Enquanto fumaça de verdade cobria boa parte do Brasil, inclusive aquela ilha de fantasia chamada “Brasília”, a Advocacia Geral da União anunciava a primeira grande ação por dano climático.
Boa notícia? A conferir. A experiência do efetivo ingresso da sanção pecuniária ao Erário é frustrante. Testemunhei que as multas simbólicas aplicadas aos infratores ambientais no Estado de São Paulo, quando condenados pela Câmara Reservada ao Meio Ambiente, nunca eram recebidas. A burocracia perpetra a façanha de deixar prescrever, pois não consegue executar em cinco anos a cobrança judicial.
Não adianta discurso no sentido de que os crimes ambientais devem ser tratados com a gravidade que possuem. A Justiça brasileira é leniente. Ainda está com a consciência atrelada à falácia de que o crime tradicional é que merece escarmento. Não se compenetrou de que o delito ambiental é muito mais grave, porque afeta, simultaneamente, uma coletividade difusa de vítimas. E que as multas são ridículas, insignificantes, pois nunca se aproximam do real prejuízo causado à saúde, ao ambiente, à biodiversidade, à qualidade de vida e ao futuro.

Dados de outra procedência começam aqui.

A landscape with many valleys, sampled at points; each row gives a point and its height.
From any point a ball takes the steepest step (drop divided by distance) to one of its 2 nearest points. It stops when none of these is lower. Distance is the straight distance between rows; heights are no part of it.
Q_777: [103  81 110  94 120 148 123 113  61  93 105  98 114  71 128  75  84  67
 105  58 105]  h=47.2
Q_79: [ 97  77  90  90 130  80  97 112  88  77  74  98 100  74 116 135  67 149
 119 112  57]  h=46.2
Q_129: [ 83  72 127 109 118 101  77 136  91 159 135 108  66  84 146 136  82  71
 115  83  95]  h=53.1
Q_628: [ 63  86 112  83  83 118  62 100 120 143  99  62 102 120 130 104  80 136
  65  80  77]  h=35.1
Q_833: [ 80  89  85 153  87  93  98 111  70 107 135 138  97 121 105  94  92 114
 113  98 116]  h=62.4
Q_848: [124 149 100 156  64  69 125 106 119  79 128  99 100 124  79  71 123  89
  74  88 104]  h=68.5
Q_462: [ 88 142  71 129  77  82  87  78 102 137 136 130  89 131  91 103 132  92
 116 135 114]  h=58.1
Q_316: [118 128  90  71 114  97 103  88 116 117  90 116 106  91  67 113 134  53
  99  84  79]  h=12.4
Q_451: [128  83 128  77 113 117 105 106 108 110 113  78  84 104  93  99  80 126
  94  82  99]  h=49.9
Q_552: [125  85  77 112 111  69  76 103 111 101  84  82  96 112 155  77  97 129
  71 108  67]  h=75.5
Q_715: [129 119  99  85 124 104  82  66 120 122  83  73  87  76 132  62 120  74
  74 107 100]  h=60.2
Q_117: [ 97 128  78 122  96  94 110  64  67 130 137 140  92 104 119  93 136  70
 132 120 126]  h=56.1
Q_901: [ 95  58  78 123 149 114  92 116  59  70  90 122  76  84 121 117  88  68
  95 107 104]  h=25.2
Q_374: [ 94  99 121  58  96 134  94  63 115 139 100 117  83  89 101  93 120  89
 118 114 118]  h=63.3
Q_586: [123 127  93  89  96  55  88  86 128  55  72  99 104  95  49 138 152  86
  76 105  97]  h=81.5
Q_667: [109 102  95  79 121  97  97  91 125 129  68 102  83  73  80 102 129  25
  90 138  83]  h=7.1
Q_624: [ 76  72 102  81 115 123 113  92  78  98  86  56 142 105 134 110  58 150
  63  66 106]  h=40.0
Q_370: [ 86  82 101 143 126  79  76 131  76 154 148 115  67  86 147 117  74 118
 111  78 103]  h=55.7
Q_154: [115 154 113 110  97  86  54 121 101 107 125  91  88  59 115  91  96  51
 132  96  94]  h=16.4
Q_228: [ 82 135 100  84 107 139  44  91  98  99 107  96  80  82  70 112  63 123
 113 109  96]  h=38.6
Q_876: [112  70  95 100  94  85  70 130 117 114 106  98  99 113 131 102 107  86
  83  82  76]  h=77.1
Q_471: [ 92  55 107  95 112 119 133  91  70  99  93 119  98 102 155  81 109  89
 121  85 105]  h=44.1
Q_881: [ 52  69 107 108  52  85 156 106 102 106  91 101 156 133 124  90  98 130
 111  94 100]  h=74.9
Q_87: [117 117 130  55  82  80  91  74 147 113  71  72 110  77  90  79 131 112
 101  98  94]  h=67.4
Q_807: [101  74  88  57 126 122 120  82  83  79  61 101 100  68 105 119  89  85
 115 146  85]  h=46.7
Q_273: [ 90  84 101 141  73 100 102 109  76  71 127 144  94 113  87 101 125  92
 122  95 133]  h=64.0
Q_378: [124  81  84  87 115 122 158  63  64 102 107 125 108 108 138  69 123  93
 115 104 107]  h=40.5
Q_851: [110  96 101 103  56  54 105 111 131  88  94  88 141 112 101  87 111 137
  92 106  94]  h=71.9
Q_306: [109  83 121 108 117 100  51 112 105  61  81  70  92  74 133  71 106  86
  86  96 123]  h=56.8
Q_363: [ 32 104 103 106  51 106  82 106 133 128 104 112 109 137  86 114 100 120
 129 124 107]  h=70.8
Q_80: [117 160  90 113  98  71 111  91 103 120 115 139  90 114  55 114 154  58
  87  67  91]  h=16.8
Q_578: [141 102 113 102 100  82 108 105  83  68  92 111  79  90  90 103  91 119
 140 116  90]  h=17.6
Q_76: [120  97 110 125 117  87 105  87  77  54  87 102  77  77 125  73  81 153
 120 112 111]  h=27.3
Q_986: [142  99  99  81  93  89 154  67  94 121 105 119 100 113 113  78 135 109
 125 118  76]  h=35.6
Q_233: [117  84  88  72  83 106 142 108  95 123 106 142 110 103 116 108 113  80
 134  98  48]  h=29.7
Q_820: [126  86 116  93 131  95  85  98 124  92  74  58  86  71 127  65 122  48
  67 112 103]  h=58.6
Q_30: [101 127  71  83  97  72  74  61 113  67  71  85 113  96  66 126 115 127
  76 130 108]  h=82.6
Q_927: [113 121 111  77 128 124  66  69 107 139  92  94  69  74 118  84 102  75
 109 114 108]  h=61.8
Q_391: [ 53  99  93 108 115 118  54 112  99 140  97  84  73 105 122 111  47 147
  85  88  77]  h=39.6
Q_627: [ 98  69  85 105  77 119 132 137  94 120 142 121 115 137  89 127  93  96
  81  60  80]  h=28.6
Q_626: [123  98 144  72  94 104 126 123 120  74  72  72 116  50  75  81  99  60
 121  94  96]  h=71.2
Q_553: [123 147 138  82  84  78 118  62 130  95  87  94  93  89  77  52 146  97
 118  89 109]  h=68.9
Q_730: [ 54 143  50 133  94 105 129  99 130 130 129 103 124 161  85  86 121  66
  99 112 131]  h=87.6
Q_155: [107  86 130  94  83  87  43 116 127 100  96 116  59  91  80 132  93 109
 129 129  96]  h=10.8
Q_260: [123 120  59  84 127 121 118  66  80  96 108 101 100 131  60 125 104 120
  59 104 106]  h=35.2
Q_41: [120  82 103 126 116 101 141 128  80 106 103 109  87  57 120  87 102  17
 109 131  85]  h=16.5
Q_892: [142 133  82  95 114  67 129 101 105  56  93  96  95  98  57 136 129  82
  60  97  79]  h=80.9
Q_517: [137 102 113  78  99 110 129  89 103 110 112  72 121 103 105  68  93 122
  82  83  93]  h=52.4
Q_973: [ 88  58 135  89  65 116 124 106 105 119 110  83 128 122 139  80 110 111
  72  57 115]  h=33.9
Q_386: [ 82  80 136  40  89 122 102  58 132 124  81  80 103  92 112  99 116 106
 106  95 105]  h=65.2
Q_415: [ 61  98  86 169 108  86  79 133  78 126 126 123  74  97 130  98  77 133
 113  81 113]  h=59.2
Q_45: [ 66  69 125  95  98 123  88 126  97 150 105  90  73  91 153 128  75  74
  91  60  84]  h=51.3
Q_977: [ 75 142  86 100  78  70 120  93 139  92  89  73 150 126  34 109 107 116
  70 102 133]  h=84.6
Q_266: [102  79 111  97  78  81 111  89 103 121 115 139  82 136  90 120 105 150
 129 133  90]  h=66.7
Q_20: [134 116  70  59 152 131 119  91  91  96  82  85  98  72  90 101  79  75
  92 120  79]  h=42.4
Q_192: [101  96  72 125 138  85  92 104  70  74  86 101  75  91 116  99  65 170
 111 108  78]  h=38.1
Q_227: [117  75 107 127 137  98 114 124  67  78  97 115  70  60 124  81  82  52
 126 118 103]  h=20.6
Q_644: [101 119  97 113  93 113 134 101 102 119 116  69 124 126 108  38  78 139
  82  96  99]  h=55.5
Q_430: [121 144 115 121  79  85  88 114 110 136 140  92 104  89 104  71 119  75
 109  74 110]  h=21.3
Q_317: [ 95  88  95  91  68 123 132 110  92 148 138 142 125 127 105 113 114  87
 122  65  79]  h=24.7
Q_498: [ 68 130  69 127  99 110 117 101 106 103 102  70 128 134 120  38  79 115
 107 128 118]  h=59.3
Q_185: [101  89 116 117 112 116  59 137  79  48 107 100  81  80  77 107  62 102
 106  78 121]  h=50.0
Q_16: [ 40 124  72 151 105 109  75 110 102 113 101  81 113 126 133  50  79 103
  94 125 119]  h=62.5
Q_918: [ 96  82  91 102 104 102 113 113 104 139  85 102  83  61 114  95 121  11
  87 145  86]  h=11.8
Q_476: [ 82 143  61 119  87  99  58  87 123 140 118 117  92 146  72 106 101 107
  87 140  97]  h=60.3
Q_705: [ 86 131  91 140  74  99  77 102 116  86 120  89 106 122  75  83 108  94
  70  97 129]  h=66.8
Q_109: [ 80  79 103 129  87  86 102 145  97  80  96  79 122  96 135  80  72 148
  99  66  87]  h=55.6
Q_698: [129 102 117  99  87  90 108 127 120  78 100  68 146  88  92  63 118  67
  59  36 100]  h=27.8
Q_39: [ 83  78 123  85 120 138 101 127  86 121  92  83  94  72 143  91  67  76
 103  66  83]  h=49.1
Q_723: [ 59  46 110  92 111  91  83  73 103 108  67 117  67 101 146 125 111 128
 121 117  97]  h=31.4
Q_240: [133 109 116  85 119 122 118 116  85  74 111 123  74 104  23 135 114  64
  88  78 116]  h=50.9
Q_167: [ 76 109  96 108  65  85 112 110 113 131 120 124 105 136  81 105  81 148
 140 132  78]  h=68.7
Q_170: [112 150 100 135  50  57 131 107 130  74 105  79 128 119  77  66 119 120
 103 105  90]  h=70.1
Q_40: [135  97  80  76 130 109 106  99  73  72  99 107  91 110  61 150  86 131
  80 121  91]  h=39.7
Q_513: [120 134 126 100  95  95 109 118 119 106 106  91 105  68  84  58 130  40
  99  42 104]  h=25.0
Q_523: [ 83  49  93  86 135 119 106  96  74  91  79  90  95 106 123 143  66 136
  74  82 108]  h=34.3
Q_272: [112 119  50  99 133 129 101  74  72 126 118 114  89 132 102 101  87 107
  67 101  94]  h=29.6
Q_292: [ 67  99 116 115  99 138  47 123  76  70 100 100  97  66 105  79  69 102
 124  79 128]  h=52.3
Q_946: [ 77 125  71  93  73  82  90  67 124  90  82  93 142 116  48 124 128 121
  64 126 118]  h=83.7
Q_385: [ 70 110  89  75 118 132  76  77  82 122  94  92  86  95 101 111  55 142
 103 106  75]  h=32.8
Q_314: [ 98 137 100 128  87  79  98 102 117 150 144 126 100 110  67  90 140  59
  96  62 114]  h=20.3
Q_618: [109  72 129  78  88 106 114  68 103 120 109 140  66 114  84 115 122 120
 132 116 120]  h=64.9
Q_668: [100 135  98 109  95 107  94  86  83  56 104 102  85 111  34 115  96 130
 103 120 137]  h=47.1
Q_243: [ 73  67 131 108 112  98  82  87 102 132  86 115  45  84 148 110  93 139
 140 107  96]  h=25.4
Q_395: [ 68 137  62 126  84 108 134 118 108 108 121 118 125 161  55 105 101  87
 111 121 113]  h=86.7
Q_25: [112 127 107  92  99 108 108  87  84  59 106 122  82 102  22 126 131  94
  99  87 132]  h=49.5
Q_488: [101 137  74 116 114 106  88  58  53 108 113 141  82  83 130  88 112  89
 147 132 111]  h=53.8
Q_641: [ 72 120  81 129  97 114  45 110 100 109 112  90 114 110 115  79  89  92
  71  92 117]  h=65.1
Q_608: [139  71  99  80 134  78 105 103 101  78  86  87  97  97  84 150  64 134
  79 122  84]  h=43.3
Q_654: [121 123 124  85  96  80  59 101 126  83  86 106  68  71  65 107 120  73
 123 119  98]  h=4.7
Q_972: [ 55  72  88  74  86 104 123  65  88 109  83 106 131 115 104 145  86 148
  97 108  88]  h=42.6
Q_48: [143  91  81  85 115  81 126 120  90  62  90  83 132  97  79 126 100  69
  71  94  88]  h=80.1
Q_356: [130 111  82 124 138 112  94 128  87  66 102  83  84  82 108 102  92  27
  56  88 101]  h=78.6
Q_18: [ 87  88  97 126  74  94  73  86  84  43  95 124 106 101  90 103 124  97
 108 108 139]  h=65.3
Q_855: [ 80  78 132  93  89 118  70  99 100  82  85  89  99  83 124  70 103 107
 101  80 132]  h=54.8
Q_790: [121 103  61  98 155 123  95  84  68  91  88  82  98  98 133  78  73 103
  76 105  81]  h=37.0
Q_690: [105 141 101  99  88 113  78  90 104  97 109  93  90 120  48 100  79 149
 106 112 108]  h=43.4
Q_246: [ 68  85 105 118  45  75 127 117 125  80  98  91 166 120  92  92 109 109
 107 102 129]  h=73.3
Q_159: [115  79  93 112 108 100  78 130 102  89 107 107  89  96  98 113 125  36
  83  86 108]  h=77.9
Q_495: [133  73 113 100 120  90  75 126 101  68 106  65  84 101  82 114  57 127
  74  88 106]  h=47.0
Q_207: [ 74  89 101  54 103 125 107  69  89 123  74  88 106 110 103 138  67 152
 113 108  64]  h=39.9
Q_428: [ 94  91 132  80  92  94  57  95 113 113  88 111  62  72 110 103  83 135
 148 127  88]  h=17.5
Q_459: [105 104  77  93 134 116 106  70  64  94  83 135  85  88 116 104  91  86
 139 142  87]  h=50.7
Q_521: [ 90  72 143  52  75 112 137 114 116  99  68  92 126  65 105  99  94  68
 134  98  77]  h=72.7
Q_841: [135 126 139  73  78  82 126  96 119  59  89  98 115  70  60  70 123  90
 127  81 108]  h=70.0
Q_186: [140  91 102  93  88  56  92  89 127  82  78  66 127 102 120  99 107 139
  70 119  94]  h=73.4
Q_744: [ 74  81 112  92  70 113  92 121 130 141 116  61 139 136 128  88 104 107
  46  59  88]  h=30.3
Q_300: [124 106  79 100 128 112 122 114  92  43  78  79 108  68  87  92 100  29
  72  87  99]  h=79.2
Q_559: [110  39 120  87  68  98 137 121 113  98 121  97 132 119 106 114 117  84
  89  59  99]  h=32.4
Q_778: [ 98  67 125 100 100  67 102 123 102  75  80  92 110  79 123 119  69 168
 119  90  88]  h=51.1
Q_764: [ 78 141  64 122  78  73 155 103 121  77 100  91 158 144  50 105 112  97
  94 117 119]  h=85.7
Q_942: [ 86  36  84 103 126 114  93 105  73  76  97 120  88 116 106 153 100  91
  81 104 106]  h=29.1
Q_161: [128 135 127  99  99 102  83 118  98  78 103 109  75  67  76  94  80  81
 147 103  91]  h=10.6
Q_828: [ 66  51 110  84  84  91  97  59 100 100  76 110 104 118 120 134 111 141
  96 121 115]  h=37.1

Where does a ball stop that starts at each point below?
Q_370 | Q_317
Q_395 | Q_851
Q_892 | Q_851
Q_626 | Q_272
Q_521 | Q_272
Q_624 | Q_667
Q_306 | Q_272
Q_167 | Q_272

Call two points neighbours if one is among the 2 nearest of the other. Go from one point of each pair to the other, from neighbour to neighbour, staying as low as possible. Name the highest point that can't be avoided.
Q_667 / Q_654 | Q_430
Q_317 / Q_385 | Q_391
Q_317 / Q_744 | Q_973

O fogo ateado às matas nativas é intencional e criminoso. Mas as investigações são amadorísticas. É muito frustrante verificar, por exemplo, que embora todo o território brasileiro ardesse em chamas, não se teve notícia de uma só prisão. Filmes circularam pelas redes sociais com indivíduos e seus veículos pondo fogo em vários lugares, principalmente aqui em São Paulo. Fazendeiros que não desprezam a crise climática, mas dão exemplo na regeneração da floresta, lamentaram que o fogo proposital queimou plantações de cana, mas também as áreas preservadas que eram o orgulho de uma família ambientalmente correta.
Não se tem notícia de qualquer prisão. E não se vê uma atitude mais consequente e corajosa, para que as multas sejam de fato cobradas. O bolso do infrator é o órgão mais sensível. As condenações convencionais são uma piada, tantas as possibilidades de reapreciação do decisum e os benefícios que colocam em liberdade criminosos que deveriam permanecer mais tempo reclusos, pois nefastos à sociedade e à convivência civilizada.

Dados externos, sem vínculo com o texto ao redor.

Each row is a point on a landscape with many valleys, with its height.
From any point a ball rolls to the lowest of the 2 points nearest to it. It stops when none of these is lower. Distance is the straight distance between rows; heights are no part of it.
Gomap h=4.52: [154 193 100 178 173 134 151 121 141  46 128 137 142 145 123 130  97 156
 176 139 129 164 145 160]
Dabon h=4.67: [146 174 113 139 151 146  92  78  51 132 124 111 161 175  97 175 129 126
  94 176 110  85  69 187]
Voti h=6.74: [153 121 152 134 118 138  96 164 143 143 127 119 115  85 104 145 173  74
 113  82 166 145 114  66]
gasuk h=2.21: [124  87 161 112  83  80 146 149 184 129 118 140 149 113 147 103 120 118
 121 108 138 123 158 123]
zosa h=3.67: [148  85 175 114 107 149 114 135 170 178 109 153 143 105 121 157 173 123
 113 129 139 111 108  86]
mura h=3.41: [150 161 116 120 118 154 118 109  89 159  86 169  93 125 154 132 113 139
 157 185 121  88 125 147]
vap h=3.05: [139 127  79 125 152 133 163  82 129 162 132 130  88 139 154 121  88 163
 132 183 122 158 117  91]
Puvir h=4.25: [143 109 191 148  99 110 114 166 163 161 143 117  93  70 146 136 129  94
  78  68 106 100 146  82]
feka h=6.81: [120 184 121 130 137 135 110 141  80 101 143 160 152 150  89 129 163 125
 131 126 174 158 124 185]
Gake h=5.44: [173 149 112 115 113 137 115 128  73 123  68 146 155 125 100 159 156 118
 142 189 136  92  83 127]
das h=7.09: [100 160 110 135 158 127 122 170 100  80 151 139 148 126 101 118 150 117
 154  94 171 188 154 147]
kadiv h=3.06: [150 162  61 137 165 120 141  65 134 130 136  75 104 156 154 124  70 136
 103 160 111 199 106 125]
neb h=2.75: [ 88  76 134 109 107 143 124 143 148 169 151  94  91 130 160 111 143 132
 141  81 115  98 152 110]
rinag h=6.07: [110 139 163 140 129 160  96 161 185 138 151 117 155  77  90 160 150  75
 109  57 110 135 138  87]
teki h=5.43: [145 217 118 161 141 122 120 107  84  75 118 124 171 160 115 135 131 111
 111 118 128 131 133 209]
Felod h=3.11: [159  90 163 112 123 162 109 118 107 164 103 176  91  95 140 137 147 119
 153 161 138 103 107 113]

A Justiça nem sempre colabora com o combate ao maior perigo que ronda a humanidade: as emergências climáticas. Vê-se, com tristeza, que concessionária de energia elétrica resistente a cumprir com exação o seu contrato, obtém suspensão das multas aplicadas pela ineficiência do serviço. Também é decepcionante verificar que maquinário apreendido em crimes de devastação ambiental junto à área dos mananciais seja entregue ao próprio condutor, na condição de depositário, sabendo-se que, de imediato, o equipamento será utilizado para a continuidade de um delito que afeta o futuro da população. Pois se a megalópole ficar sem água, o que não é possibilidade remota, metade da população terá de procurar outras plagas. Pois não haverá água para beber, para cozinhar, para se higienizar. Para nada. Entretanto, burocracia, magnanimidade incompreensível, falhas formais, permitem que a criminalidade continue desenvolta, a exterminar o futuro da população inerte.

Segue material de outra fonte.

Each row is a point on a landscape with many valleys, with its height.
From any point a ball rolls to the lowest of the 2 points nearest to it. It stops when none of these is lower. Distance is the straight distance between rows; heights are no part of it.
k_747: [131 121 134 137 169 112 122 116 146 112 118 136 130 140 147 152 108 128
 155 118 143]  h=233
k_97: [124  81 143 130  93 138 133 124 138 114 140  95 134  76 104 112 116 147
 128 123  89]  h=510
k_290: [ 70 147 160 117  77 167 155 160 112 144 102 171  67 150  83 113 135 108
 117 154 110]  h=154
k_40: [119  65 130 116  28 147 149  95 165 119 161 117  84  78 102  73 134 104
 125 118  92]  h=321
k_957: [119 182 119 135 158 128 112 166 120 104 121 139 145 126 122 139 122 108
  92 187 143]  h=337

Seria interessante que o jornalismo investigativo fizesse um levantamento para verificar quantas as multas ambientais efetivamente recebidas pelo Erário, nos três níveis da Federação. E que acompanhasse o andamento dessa ação protocolada na Justiça Federal pela Advocacia Geral da União, para constatar se os seiscentos e trinta e cinco milhões cobrados de cinco fazendeiros no Pará, terra de contrastes, segundo o livro “Arrabalde”, de João Moreira Salles, de fato entrarão nos cofres do Estado brasileiro, como parte de ressarcimento pela desgraça dolosamente praticada por esses maus patrícios.
Enquanto a sociedade não acordar e exigir compostura de todos os níveis governamentais, ação efetiva das instituições sustentadas pelo povo e que existem preordenadas a protege-lo, o “faz de conta” continuará a vigorar nesta Terra de Santa Cruz. Anúncios, programas, projetos, são a “cortina de fumaça” com que se iludem os ufanistas, enquanto a cortina de fumaça mostra as cinzas da floresta, metáfora para a ética de terra arrasada de um Brasil que promete e não faz.